FIX: Reenabling the VirtualMouseInput component may lead to NullReferenceException

[K-Tone]

Description

Fixed an exception that happens when you toggle enable/disable a few times on the VirtualMouseInput component.

This exception is occasionally raised from within InputActionState.ApplyProcessors as it tries to read from the processors array that is null in this case. By the normal flow of things, we shouldn't have tried to index into a null array since just a few lines above there is a check that ensures there are more than zero processors before doing this. However, when no bindings are present , processorCount will actually be a random value. Let me explain how.

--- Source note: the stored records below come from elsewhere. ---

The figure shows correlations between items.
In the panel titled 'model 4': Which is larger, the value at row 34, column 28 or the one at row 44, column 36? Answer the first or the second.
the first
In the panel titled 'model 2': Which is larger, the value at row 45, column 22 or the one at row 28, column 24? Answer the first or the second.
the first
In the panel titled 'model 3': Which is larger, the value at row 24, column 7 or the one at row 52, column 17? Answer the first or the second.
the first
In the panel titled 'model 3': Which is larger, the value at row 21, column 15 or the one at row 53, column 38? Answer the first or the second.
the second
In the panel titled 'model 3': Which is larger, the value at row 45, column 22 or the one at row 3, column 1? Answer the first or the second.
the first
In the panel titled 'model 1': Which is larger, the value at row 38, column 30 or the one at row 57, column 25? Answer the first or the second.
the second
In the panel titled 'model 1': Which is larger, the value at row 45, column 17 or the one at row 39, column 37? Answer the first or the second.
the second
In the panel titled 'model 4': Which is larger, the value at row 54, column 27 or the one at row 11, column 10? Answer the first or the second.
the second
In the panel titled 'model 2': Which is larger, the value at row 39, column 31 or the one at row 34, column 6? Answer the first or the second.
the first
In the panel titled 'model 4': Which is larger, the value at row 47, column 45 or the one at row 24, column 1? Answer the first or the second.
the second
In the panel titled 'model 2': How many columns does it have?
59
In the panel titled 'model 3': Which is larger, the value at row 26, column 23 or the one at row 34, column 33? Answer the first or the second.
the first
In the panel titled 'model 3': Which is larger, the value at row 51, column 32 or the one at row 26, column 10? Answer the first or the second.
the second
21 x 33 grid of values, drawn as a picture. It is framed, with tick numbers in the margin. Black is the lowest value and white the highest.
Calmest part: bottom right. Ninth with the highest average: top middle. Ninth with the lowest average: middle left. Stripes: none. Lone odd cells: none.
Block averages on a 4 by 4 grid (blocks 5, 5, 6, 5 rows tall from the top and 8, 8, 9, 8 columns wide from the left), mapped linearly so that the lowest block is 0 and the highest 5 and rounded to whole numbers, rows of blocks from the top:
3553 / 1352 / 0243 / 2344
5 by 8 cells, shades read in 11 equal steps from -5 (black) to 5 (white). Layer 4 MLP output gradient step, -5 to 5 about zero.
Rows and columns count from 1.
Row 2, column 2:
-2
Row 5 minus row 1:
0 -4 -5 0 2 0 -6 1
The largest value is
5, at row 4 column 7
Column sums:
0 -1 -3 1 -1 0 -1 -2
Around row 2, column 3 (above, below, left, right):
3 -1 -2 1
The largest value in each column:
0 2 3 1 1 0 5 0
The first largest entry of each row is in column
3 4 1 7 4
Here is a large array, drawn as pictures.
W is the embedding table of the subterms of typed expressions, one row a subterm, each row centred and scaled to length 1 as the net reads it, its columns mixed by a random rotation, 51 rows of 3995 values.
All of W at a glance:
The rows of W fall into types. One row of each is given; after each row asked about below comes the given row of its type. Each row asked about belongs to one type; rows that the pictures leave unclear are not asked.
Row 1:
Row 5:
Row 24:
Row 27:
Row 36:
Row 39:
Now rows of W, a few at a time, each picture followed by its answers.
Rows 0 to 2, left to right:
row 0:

        internal TValue ApplyProcessors<TValue>(int bindingIndex, TValue value, InputControl<TValue> controlOfType = null)
            where TValue : struct
        {
            var processorCount = bindingStates[bindingIndex].processorCount;
            if (processorCount > 0)
            {
                var processorStartIndex = bindingStates[bindingIndex].processorStartIndex;
                for (var i = 0; i < processorCount; ++i)
                {
                    if (processors[processorStartIndex + i] is InputProcessor<TValue> processor)
                        value = processor.Process(value, controlOfType);
                }
            }

            return value;
        }

So in InputActionState.ApplyProcessors, we read processorCount from the bindingStates array using bindingIndex. However, when there are no bindings present, bindingIndex has a chance to be a fairly large random value if you disable and enable the VirtualMouseInput component. Note that bindingStates is an unsafe array so nothing prevents from reading out of bounds. How can thisbindingIndex go wrong?

Moving a bit up the call stack, in InputAction.ReadValue we see that bindingIndex is taken from InputActionState.TriggerState's bindingIndex field.

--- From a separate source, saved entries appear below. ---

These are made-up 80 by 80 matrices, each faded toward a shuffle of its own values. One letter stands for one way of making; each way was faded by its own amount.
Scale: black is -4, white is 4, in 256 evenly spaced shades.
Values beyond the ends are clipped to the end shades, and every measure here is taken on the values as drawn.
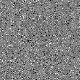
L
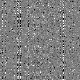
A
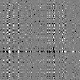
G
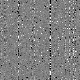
A
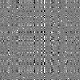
G
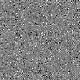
L
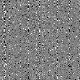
A
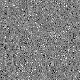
L
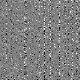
A
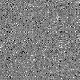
L
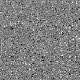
L
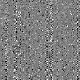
A
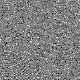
L
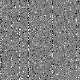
A
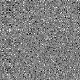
L
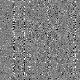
A
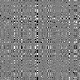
G
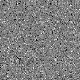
L
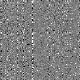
A
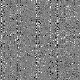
A
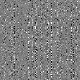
A
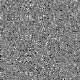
L
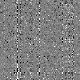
A
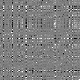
G
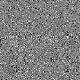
L
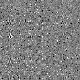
L
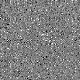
L
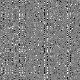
A
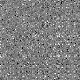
L
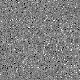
L
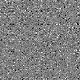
L
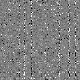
A
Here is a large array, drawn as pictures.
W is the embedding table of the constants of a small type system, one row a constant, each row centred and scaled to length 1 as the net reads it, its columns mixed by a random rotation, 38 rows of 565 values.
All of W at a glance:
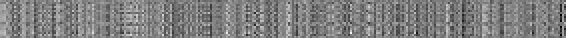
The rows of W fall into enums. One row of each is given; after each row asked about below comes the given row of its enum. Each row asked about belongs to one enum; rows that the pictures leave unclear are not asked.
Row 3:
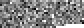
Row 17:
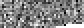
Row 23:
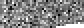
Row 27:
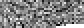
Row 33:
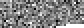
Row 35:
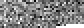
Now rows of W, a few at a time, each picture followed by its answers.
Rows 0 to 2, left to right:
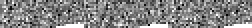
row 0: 23
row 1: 17
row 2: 23
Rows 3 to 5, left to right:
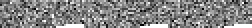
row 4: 27
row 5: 33
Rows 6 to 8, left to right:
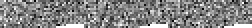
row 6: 35
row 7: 17
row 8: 33
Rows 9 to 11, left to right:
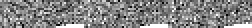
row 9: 27
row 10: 35
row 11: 23
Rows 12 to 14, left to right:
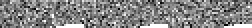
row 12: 3
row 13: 33
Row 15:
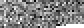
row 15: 35
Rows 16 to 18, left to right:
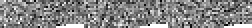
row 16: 35
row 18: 27
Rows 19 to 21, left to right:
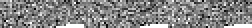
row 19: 33
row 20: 27
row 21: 35
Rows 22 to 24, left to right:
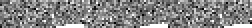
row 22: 3
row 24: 3
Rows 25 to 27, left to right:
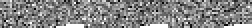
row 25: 33
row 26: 35
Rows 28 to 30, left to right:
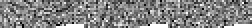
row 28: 27
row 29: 17
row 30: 33
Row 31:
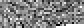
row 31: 27
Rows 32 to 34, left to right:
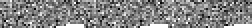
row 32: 33
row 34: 35
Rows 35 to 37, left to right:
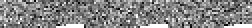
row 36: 3
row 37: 27
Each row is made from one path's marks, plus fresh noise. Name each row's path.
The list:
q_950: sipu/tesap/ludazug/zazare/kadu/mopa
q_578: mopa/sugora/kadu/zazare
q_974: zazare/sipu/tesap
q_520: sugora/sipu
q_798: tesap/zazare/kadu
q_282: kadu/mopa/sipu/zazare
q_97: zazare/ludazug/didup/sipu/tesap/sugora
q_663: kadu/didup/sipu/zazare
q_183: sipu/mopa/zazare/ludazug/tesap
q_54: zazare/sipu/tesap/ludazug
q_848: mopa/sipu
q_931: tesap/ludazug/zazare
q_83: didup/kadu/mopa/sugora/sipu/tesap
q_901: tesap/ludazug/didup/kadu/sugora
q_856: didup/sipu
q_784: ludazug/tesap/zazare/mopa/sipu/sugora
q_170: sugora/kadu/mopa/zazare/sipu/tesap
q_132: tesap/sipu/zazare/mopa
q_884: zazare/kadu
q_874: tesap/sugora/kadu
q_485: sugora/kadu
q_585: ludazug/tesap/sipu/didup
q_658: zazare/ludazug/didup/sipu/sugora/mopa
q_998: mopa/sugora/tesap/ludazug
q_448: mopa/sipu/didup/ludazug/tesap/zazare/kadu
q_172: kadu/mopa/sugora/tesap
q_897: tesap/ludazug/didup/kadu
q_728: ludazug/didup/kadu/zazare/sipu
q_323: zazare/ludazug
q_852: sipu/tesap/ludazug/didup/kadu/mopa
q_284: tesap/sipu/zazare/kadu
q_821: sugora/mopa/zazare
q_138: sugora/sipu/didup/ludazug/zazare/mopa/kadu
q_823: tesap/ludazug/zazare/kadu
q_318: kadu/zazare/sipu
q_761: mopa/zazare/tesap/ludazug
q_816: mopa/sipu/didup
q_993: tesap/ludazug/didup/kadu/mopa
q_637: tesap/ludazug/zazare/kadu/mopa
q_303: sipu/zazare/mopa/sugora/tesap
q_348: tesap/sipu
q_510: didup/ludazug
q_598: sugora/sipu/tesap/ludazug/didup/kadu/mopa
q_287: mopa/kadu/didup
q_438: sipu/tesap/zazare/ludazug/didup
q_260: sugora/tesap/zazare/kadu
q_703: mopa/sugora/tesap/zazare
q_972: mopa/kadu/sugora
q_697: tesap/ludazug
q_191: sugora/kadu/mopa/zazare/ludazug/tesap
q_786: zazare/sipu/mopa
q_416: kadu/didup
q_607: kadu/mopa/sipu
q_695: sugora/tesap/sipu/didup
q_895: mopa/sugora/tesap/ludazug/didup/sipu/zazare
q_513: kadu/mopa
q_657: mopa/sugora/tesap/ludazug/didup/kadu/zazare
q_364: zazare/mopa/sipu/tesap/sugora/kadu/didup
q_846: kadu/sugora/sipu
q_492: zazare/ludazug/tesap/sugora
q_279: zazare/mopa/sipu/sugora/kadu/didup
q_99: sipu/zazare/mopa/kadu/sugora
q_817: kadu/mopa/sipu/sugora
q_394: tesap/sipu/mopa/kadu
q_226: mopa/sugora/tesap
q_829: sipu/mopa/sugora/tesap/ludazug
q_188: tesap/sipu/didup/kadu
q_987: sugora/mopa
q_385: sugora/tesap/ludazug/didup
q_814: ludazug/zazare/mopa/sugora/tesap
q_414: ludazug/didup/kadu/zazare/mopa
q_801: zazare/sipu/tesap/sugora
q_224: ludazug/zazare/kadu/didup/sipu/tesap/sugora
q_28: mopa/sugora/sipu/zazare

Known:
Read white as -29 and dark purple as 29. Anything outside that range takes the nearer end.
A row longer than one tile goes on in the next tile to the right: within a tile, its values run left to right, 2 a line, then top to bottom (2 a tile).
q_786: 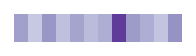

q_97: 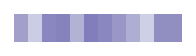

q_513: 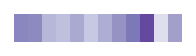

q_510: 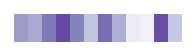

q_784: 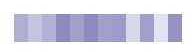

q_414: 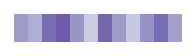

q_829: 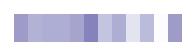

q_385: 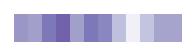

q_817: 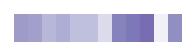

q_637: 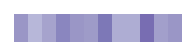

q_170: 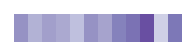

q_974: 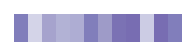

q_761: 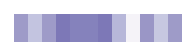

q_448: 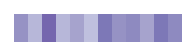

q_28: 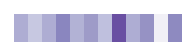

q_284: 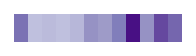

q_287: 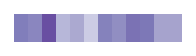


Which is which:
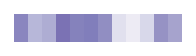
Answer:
q_697
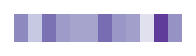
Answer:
q_438
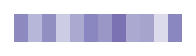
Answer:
q_132
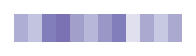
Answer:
q_658
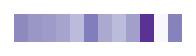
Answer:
q_172
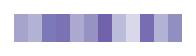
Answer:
q_657
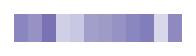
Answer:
q_83
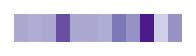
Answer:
q_578
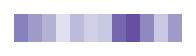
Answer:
q_607
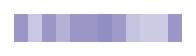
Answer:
q_183
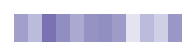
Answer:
q_895
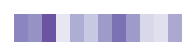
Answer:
q_816
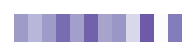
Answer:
q_703
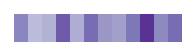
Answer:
q_260
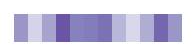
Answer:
q_931
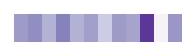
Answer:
q_972
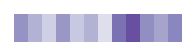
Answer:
q_846
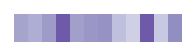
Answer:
q_191
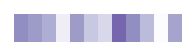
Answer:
q_848
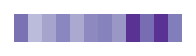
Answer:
q_798
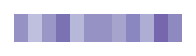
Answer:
q_224
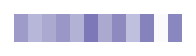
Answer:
q_303
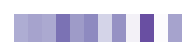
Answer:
q_987
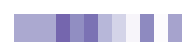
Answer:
q_998
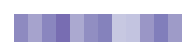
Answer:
q_901
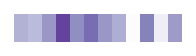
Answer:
q_814
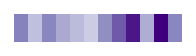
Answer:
q_663
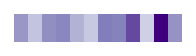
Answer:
q_728
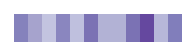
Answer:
q_874
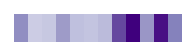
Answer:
q_318

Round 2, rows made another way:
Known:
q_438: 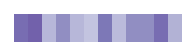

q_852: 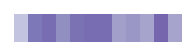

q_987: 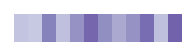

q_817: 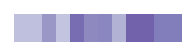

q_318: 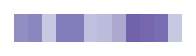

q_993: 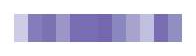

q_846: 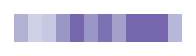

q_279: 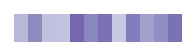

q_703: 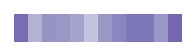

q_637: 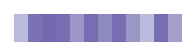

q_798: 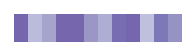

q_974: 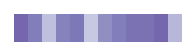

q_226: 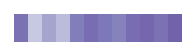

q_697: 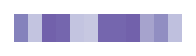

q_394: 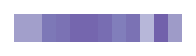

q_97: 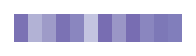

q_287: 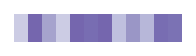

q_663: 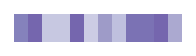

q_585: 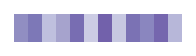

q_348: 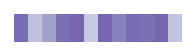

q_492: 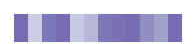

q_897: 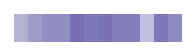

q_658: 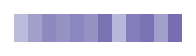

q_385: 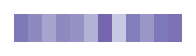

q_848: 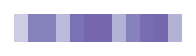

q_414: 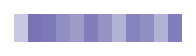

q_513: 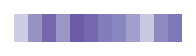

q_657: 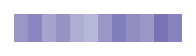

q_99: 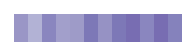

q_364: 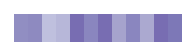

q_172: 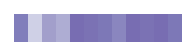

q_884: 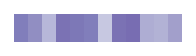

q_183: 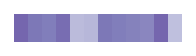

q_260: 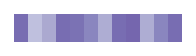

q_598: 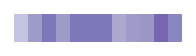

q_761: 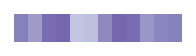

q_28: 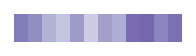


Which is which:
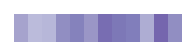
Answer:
q_901
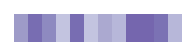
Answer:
q_282
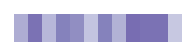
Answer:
q_728

        public unsafe TValue ReadValue<TValue>()
            where TValue : struct
        {
            var state = GetOrCreateActionMap().m_State;
            if (state == null)
                return default(TValue);

            var actionStatePtr = &state.actionStates[m_ActionIndexInState];
            return actionStatePtr->phase.IsInProgress()
                ? state.ReadValue<TValue>(actionStatePtr->bindingIndex, actionStatePtr->controlIndex)
                : state.ApplyProcessors(actionStatePtr->bindingIndex, default(TValue));
        }

This field is normally correct, however when we disable the VirtualMouseInput component there is some interesting logic that tries to restore the binding index to what is stored in the corresponding arrays. It is part of InputActionState.ResetActionState method, and the problem here arises from memory.actionBindingIndices being an invalid pointer when no bindings are present. This is an unsafe pointer, and it is not null in case the array contains no elements by design of the UnmanagedMemory class. Reading from this pointer will get random data that is used after you Enable the VirtualMouseInput component.

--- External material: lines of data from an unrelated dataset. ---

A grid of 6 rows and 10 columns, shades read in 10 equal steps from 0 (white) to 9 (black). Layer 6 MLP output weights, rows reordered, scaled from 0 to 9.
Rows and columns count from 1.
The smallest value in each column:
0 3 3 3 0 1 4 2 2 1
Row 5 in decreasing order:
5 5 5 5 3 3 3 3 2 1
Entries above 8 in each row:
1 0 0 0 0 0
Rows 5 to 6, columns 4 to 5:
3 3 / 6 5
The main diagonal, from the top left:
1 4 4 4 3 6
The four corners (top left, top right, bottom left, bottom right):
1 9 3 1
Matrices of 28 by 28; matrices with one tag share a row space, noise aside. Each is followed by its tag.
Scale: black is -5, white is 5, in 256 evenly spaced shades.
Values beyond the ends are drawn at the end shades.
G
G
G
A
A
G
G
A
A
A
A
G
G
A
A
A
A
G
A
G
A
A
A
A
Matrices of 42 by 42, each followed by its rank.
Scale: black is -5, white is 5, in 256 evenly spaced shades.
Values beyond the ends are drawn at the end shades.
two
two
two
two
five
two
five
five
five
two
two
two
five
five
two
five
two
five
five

            actionState->phase = toPhase;
             actionState->controlIndex = kInvalidIndex;
             actionState->bindingIndex = memory.actionBindingIndices[memory.actionBindingIndicesAndCounts[actionIndex]];
             actionState->interactionIndex = kInvalidIndex;
             actionState->startTime = 0;
             actionState->time = 0;

Let me pull up some code from UnmanagedMemory that I find a bit problematic at the moment:

            public int sizeInBytes =>
                mapCount * sizeof(ActionMapIndices) + // mapIndices
                actionCount * sizeof(TriggerState) + // actionStates
                bindingCount * sizeof(BindingState) + // bindingStates
                interactionCount * sizeof(InteractionState) + // interactionStates
                controlCount * sizeof(float) + // controlMagnitudes
                compositeCount * sizeof(float) + // compositeMagnitudes
                controlCount * sizeof(int) + // controlIndexToBindingIndex
                controlCount * sizeof(ushort) * 2 + // controlGrouping
                actionCount * sizeof(ushort) * 2 + // actionBindingIndicesAndCounts
                bindingCount * sizeof(ushort) + // actionBindingIndices
                (controlCount + 31) / 32 * sizeof(int); // enabledControlsArray

               public void Allocate(int mapCount, int actionCount, int bindingCount, int controlCount, int interactionCount, int compositeCount)
             {
                 Debug.Assert(basePtr == null, "Memory already allocated! Free first!");
                 // NOTE: This depends on the individual structs being sufficiently aligned in order to not
                 //       cause any misalignment here. TriggerState, InteractionState, and BindingState all
                 //       contain doubles so put them first in memory to make sure they get proper alignment.
                 actionStates = (TriggerState*)ptr; ptr += actionCount * sizeof(TriggerState);
                 interactionStates = (InteractionState*)ptr; ptr += interactionCount * sizeof(InteractionState);
                 bindingStates = (BindingState*)ptr; ptr += bindingCount * sizeof(BindingState);
                 mapIndices = (ActionMapIndices*)ptr; ptr += mapCount * sizeof(ActionMapIndices);
                 controlMagnitudes = (float*)ptr; ptr += controlCount * sizeof(float);
                 compositeMagnitudes = (float*)ptr; ptr += compositeCount * sizeof(float);
                 controlIndexToBindingIndex = (int*)ptr; ptr += controlCount * sizeof(int);
                 controlGroupingAndComplexity = (ushort*)ptr; ptr += controlCount * sizeof(ushort) * 2;
                 actionBindingIndicesAndCounts = (ushort*)ptr; ptr += actionCount * sizeof(ushort) * 2;
                 actionBindingIndices = (ushort*)ptr; ptr += bindingCount * sizeof(ushort);
                 enabledControls = (int*)ptr; ptr += (controlCount + 31) / 32 * sizeof(int);
             }

So essentially this thing makes one allocation to host all the smaller bits of data including the aggregated arrays. However, the problem is that if some array has zero length, we don't set its pointer to null. Instead, we just shift the current pointer in the blob by how much memory we needed for the previous array. Because of that, some array pointers can be equal (imagine a few empty arrays going in a sequence). Also, especially problematic are the last pointers in the blob -- because if they are zero sized, then they are set to invalid pointer, pointing to the first byte right after the blob. That's precisely the reason why we had random bindingIndex - note how actionBindingindices will be set to point to the first byte after the blob in case bindingCount is zero.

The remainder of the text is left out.